I was determined to try Ruth’s philosophy; but the truth be told, I thought it was stupid. She would just say: Give it a chance. You will see, one of these days. And, of course, much more significant situations came up as life unfolded. There was the very early death of my dearest friend, at twenty. I wrote and wrote my grief, and my anger; that letter was long. It took its place in the binder I had begun to keep.

Many times I had something to work through in a letter never to be mailed. In a way, they are conversations (or angry exchanges) with yourself. Eventually, I put two and two together; Ruth’s wisdom began to make more sense. She had shared her own experiences of being treated unfairly in the workplace, having to walk on egg shells and knowing it was best to get it out on paper first where you could safely vent – then handle whatever it was diplomatically, with a calm demeanor and a cool head!
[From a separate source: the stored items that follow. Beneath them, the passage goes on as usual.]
(in the rows, 128 means zero)
A single turn carries every row of the set below to another of its rows. Some are shown first; where does it send the rows asked next?
melab: [119 116 139 133 122 129  96 145 147 138 131 123 101 135 141 157 131  99
 175  85 129 123 152 125 132 186]
Kef: [159 137 131 130 150 147  88 144 143 140 145 130 125 119  98 159 118 114
 129  74 106  92 127 160 152 107]
kagu: [148 120 125 106 139 126 138 158 136 160 134  97 158 157 103 126 175 120
 160 126 109 121 137 113  97 134]
mozo: [119 119 140 121 129 139  69 130 141 140 117 155 141 103 108 161 111 118
 103 118 161 123 159 132 186 123]
Vovaf: [ 85 173 148 108 125 104 134  97 143 139 131 142 118 133  95 121 113 132
 147 119 110 135 126 107 136 165]
fopaf: [135 135 133 140  94 118 117 138 124 120 119 139 122 107 107 140 143 118
 140  67 168 158 161 151 159 112]
Lop: [158 117 102 118 136 141 156 118 180 134 142 123 164  94 139  98 142 115
 132 132 132 109 156  90 129 136]
ruvi: [109 136 156 120 131 134 162 110 115 127 157 165 126 137 110 113 140 116
 134 100  98 114  85 136 126 152]
lerim: [144 128 172 127 135 113 113 167 110 129 118  99  96 157 128 127 154 108
 129 101  95  98 138 119 147 146]
tep: [147 138 143 130 130 128 157 132 130 106 139 131 182 133 112 126 126 165
 104 169 123 110  87 124 129 129]
nela: [166  96 141 155 148 138 119 154 106 108 112 118 139 118 181 158 119 133
  96 137 131 102 139 134 161 126]
vedeg: [155 124  90 122 133 152 149 119 179 125 140 128 157  95 139  99 153 120
 132 124 139 118 143  89 121 143]
nesa: [173  94 131 159 123 118 147 142 111 128 121 111 131 112  99 155 104 130
 115  85 143 126 123 111 157  78]
rebol: [114 132 149 124 132 141 167 111 123 123 144 165 134 135 110 108 143 111
 130 100  98 120  87 133 119 166]
rakip: [ 87 173 143 108 127 113 142 107 138 139 118 139 121 132  97 114 112 135
 143 134 105 138 131 101 128 169]
dud: [157 124 131 137 103  92 108 158 144 132 158 150 112  78 112 137 105  97
 129 120 107 100 144 118 132  94]
Kaz: [165  89 132 151 117 111 142 136 105 130 123 125 139 106  98 151 104 121
 122  70 139 116 132 109 157  85]
nif: [114 148 164 141 124 129 139 115  80 141 136 145 166 152 117 136 125 155
 114 132 120 123 107 173 135 146]
Nev: [125 105 131 130 134 146  79 124 147 146 119 148 138 105 108 172 101 112
 103 127 169 133 154 129 181 123]
neve: [119 134 120 141 139 161 126 127 117 165  94 105 116 156 133  83 148 149
  88 113 138 126 124 101 120 127]
Buz: [152 120 125 110 142 125 145 156 151 162 138  99 157 153 117 129 170 122
 169 114 108 120 143 129  94 132]
gono: [152 123 132 138 111  94 121 152 146 142 152 144 104  80 110 145  98  91
 129 134 103 110 156 112 139  97]
fanu: [147  96 161 169  97 152 108 150 112 124 132 108 132 149 141 115 138 132
 106 103 156  99 121 124 147 158]
gesak: [113 149 157 137 131 144 141 123  80 140 126 146 166 153 121 129 124 153
 117 137 108 124 115 170 125 156]
Masal: [142 140 146 129 130 127 155 125 126 105 151 136 176 126 116 135 119 172
 105 163 129 108  87 125 144 120]
foves: [116 141 127 131 139 155 125 138 131 168  95 100 112 163 131  90 148 157
  94 113 142 129 129 113 124 121]
Gem: [150 133 117 130 143 111 130 141 165  94 109 118  90 101 162 144 122 117
 145 101 125 129 157  86 155 141]
tetuz: [112 151 102 128 142 153 128 134 142 160 114 141 108 114 171 118 140 121
 138 116 127 147 173 152 106 140]
puviv: [114 142 108 148 134 133 157 106 132 112 112 155 146 111 147 142  92 170
 117 152 145 155 104 116 122 142]
bef: [111 143 114 149 128 117 149 100 134 115 124 157 144 108 146 153  85 166
 116 154 150 150 105 123 128 132]
matu: [114 128 118 104 157 110 162 116 145 123 124 151 161 119 119 174 104 130
 166 146 111 146 123 106 121 154]
Puz: [113 150  93 129 151 152 122 134 130 160 106 139 112 122 169 131 142 120
 145 114 118 151 164 148  96 141]
zor: [152 111 130 150 104 112 104 154 150 114 129 106 147 106 152 156 107 143
 143 159 160 123 168 100 149 153]
Rabe: [145  64 112 137 148 161 144 136 116 161 133 142 171 130 151 139 145 103
 113 143 132 111 125 119 106 131]
nez: [156 127 128 123 150 134  78 148 147 139 140 129 135 117  97 165 113 125
 127  74 114  85 123 143 149 103]
zapa: [135 123 149 149  91 111  85 175 133 148 142 134 108 137 102 146 138 120
 104 137 155 140 121 152 133 100]
gil: [119 118 148 141  90 102  82 173 127 142 137 148 100 129 107 142 132 122
 101 130 158 139 125 134 135  95]
fumod: [137 142 122 128 131 128 137 131 104 161 100 108 163 112 143 112 126 141
 113 175 130 136 198 110 135 126]
Nus: [124 123 130 129 131 134 140 130 103 169  96 111 155 125 149 118 121 139
 108 171 140 137 194 116 138 122]
dil: [139 139 137 141  92 122 126 127 134 124 129 135 118 105  97 131 141 102
 141  73 166 160 166 145 162 122]
saral: [141  57 117 138 150 155 150 136 131 167 132 134 160 140 149 130 138 113
 110 134 131 107 114 115 104 125]
paz: [111 134 123 102 151 105 163 109 144 119 135 153 149 114 118 175 101 133
 171 139 111 145 126 106 136 143]

kagu -> neve
Nus -> Lop
And these:
dil -> Kef
melab -> lerim
nif -> Masal
Kaz -> mozo
tep -> puviv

She definitely showed me the importance of keeping cool at work and everywhere else!

There are times in anyone’s life when first writing a letter you know you should never mail can save you from a storm of words you can never take back. It may seem a silly exercise; trust me, it’s not. From whirlwind young years (with family, school, work, marriage, children, divorce, deaths and loves through all changing seasons) to ageing, there were — are — challenges enough to work through. Ruth’s other wisdom was that the more one used the tool, the less one needed it.